Experimental program
Comparison scheme
Effect test

Embodiment 1

[0071] 1 malignant tumor cells are ovarian cancer hey cell lines and breast cancer MDA-MB-231 cell lines; in vitro-induced hephocytes and MDA-MB-231 cell fat differentiation methods are:

[0072] High concentration CoCl 2 Inducing the cell lines to obtain high violation transfer capabilities: Among the ovarian cancer cell lines, 535.5 μl of COCL using RPMI-1640 medium 2 After 48 h, replace the RPMI-1640 medium; breast cancer cell line MDA-MB-231 use DMEM medium 5ml + plus 535.5μL COCL 2 After 33 hours, DMEM medium is replaced; observe the state of the cells, replace fresh medium, and the cell will return to 10-14 days, when CoCl 2 When the resiliency of the cell recovery fusion is 80% -90%, the same concentration CoCl is again used. 2 Treatment of the same time, after a high concentration CoCl 2 After repeated treatment 2 times, a sufficient number of cells are obtained.

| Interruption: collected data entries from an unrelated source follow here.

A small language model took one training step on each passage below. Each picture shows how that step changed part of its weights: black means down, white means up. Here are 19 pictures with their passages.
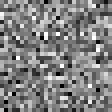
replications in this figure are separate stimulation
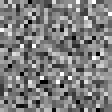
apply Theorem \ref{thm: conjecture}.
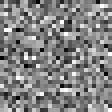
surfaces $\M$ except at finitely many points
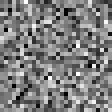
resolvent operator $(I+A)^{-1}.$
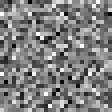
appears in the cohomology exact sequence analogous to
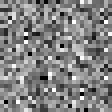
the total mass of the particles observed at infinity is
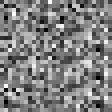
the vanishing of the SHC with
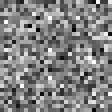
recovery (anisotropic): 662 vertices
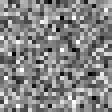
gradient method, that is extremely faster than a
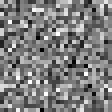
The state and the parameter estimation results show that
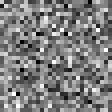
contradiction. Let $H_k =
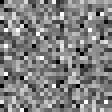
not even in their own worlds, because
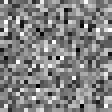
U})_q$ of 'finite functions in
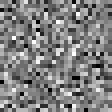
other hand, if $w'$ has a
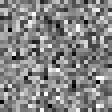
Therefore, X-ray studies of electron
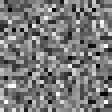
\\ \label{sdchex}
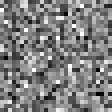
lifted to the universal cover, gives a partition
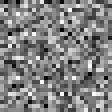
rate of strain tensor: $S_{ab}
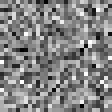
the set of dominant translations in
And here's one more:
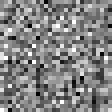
particular, the quantity of weak relevance and
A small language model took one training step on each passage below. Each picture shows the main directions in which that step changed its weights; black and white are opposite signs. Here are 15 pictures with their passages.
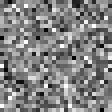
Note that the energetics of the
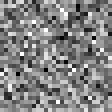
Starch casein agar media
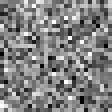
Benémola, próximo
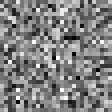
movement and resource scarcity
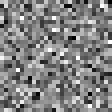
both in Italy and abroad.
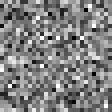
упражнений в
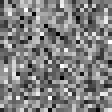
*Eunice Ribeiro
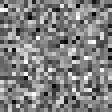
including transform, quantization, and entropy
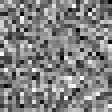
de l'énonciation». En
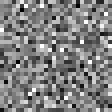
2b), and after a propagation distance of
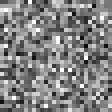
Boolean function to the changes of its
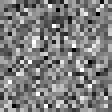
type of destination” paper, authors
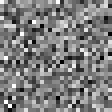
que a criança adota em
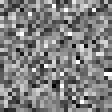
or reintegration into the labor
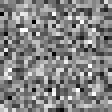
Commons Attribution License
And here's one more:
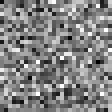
recent and promising outcomes of the
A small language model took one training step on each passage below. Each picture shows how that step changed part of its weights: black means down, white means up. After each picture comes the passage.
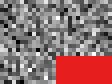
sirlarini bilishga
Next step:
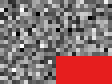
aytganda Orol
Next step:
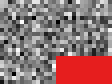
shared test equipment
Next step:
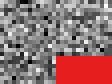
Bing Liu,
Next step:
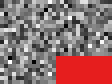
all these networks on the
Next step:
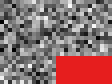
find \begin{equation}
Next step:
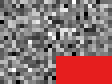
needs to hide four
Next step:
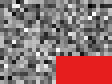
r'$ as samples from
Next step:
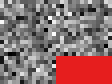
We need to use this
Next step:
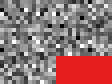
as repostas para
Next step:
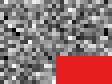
layer system. However,
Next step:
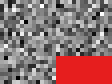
segments of the target
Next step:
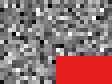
com ênfase
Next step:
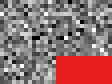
in higher education by
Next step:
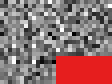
in the established
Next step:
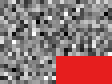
massive O stars
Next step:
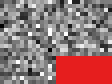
for all 4 GB,
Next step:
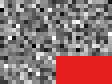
making sure that a
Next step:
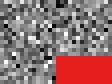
та прийшли
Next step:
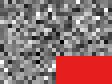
va jamoat
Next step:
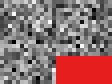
followed by areal
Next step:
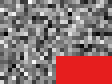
Hinblick auf
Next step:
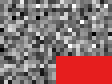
mais preocupado com
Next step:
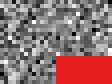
embarazo, tal
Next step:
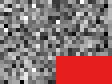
de negócios,
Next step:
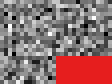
professional activities,
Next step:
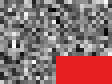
metodi. Bu metoddan
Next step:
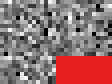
3. De Luca
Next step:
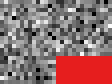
and differences. In the
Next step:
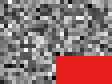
morfologi dan
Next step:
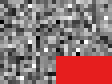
es un anglicismo que
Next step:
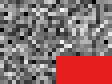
Eine Analyse
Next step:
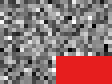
Therefore, at $z =
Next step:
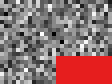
compromiso genera
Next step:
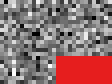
yoritiladi. Bu
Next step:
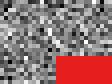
HFB equations in a
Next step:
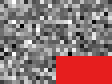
M\o lmer,
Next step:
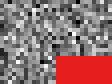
a true spacetime and
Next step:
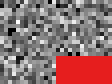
IEEE Transactions
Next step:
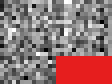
above analysis implies that
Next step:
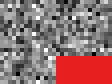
xal qilish orqali
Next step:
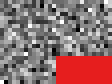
operator for Bob's
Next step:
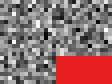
Data are taken from
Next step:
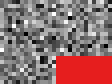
and wrong' and
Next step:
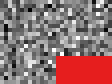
probe and the the
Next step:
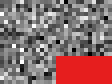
fluctuation of the
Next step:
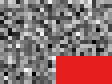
but at $Q^2
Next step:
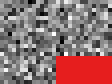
may interfere with the
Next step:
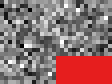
example of the spectrum obtained is
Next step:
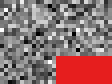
together with its
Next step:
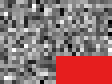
c) Zugang
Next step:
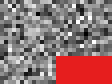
abroga, y con
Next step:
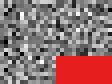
X$ denotes

[0073] 2 will pass through in vitro-induced control group cells and COCL 2 Inducible cells, use excluding COC...

Embodiment 2

[0085] Construct nude murine transplanted tumor model

[0086] Control group cells and COCLs will pass through in vitro in vitro 2 The induced cell subcutaneous injection of 6-8 weeks old BALB / C immunodeficiency female rats were subcutaneously constructed under subcutaneous mice. Mouse transplanted tumors were carried out to induce ovarian cancer hey cell lines, and the fat cells obtained by the breast cancer MDA-MB-231 cell line had a normal fat cellular molecular label and stably exist in the mouse transplanted tumor model.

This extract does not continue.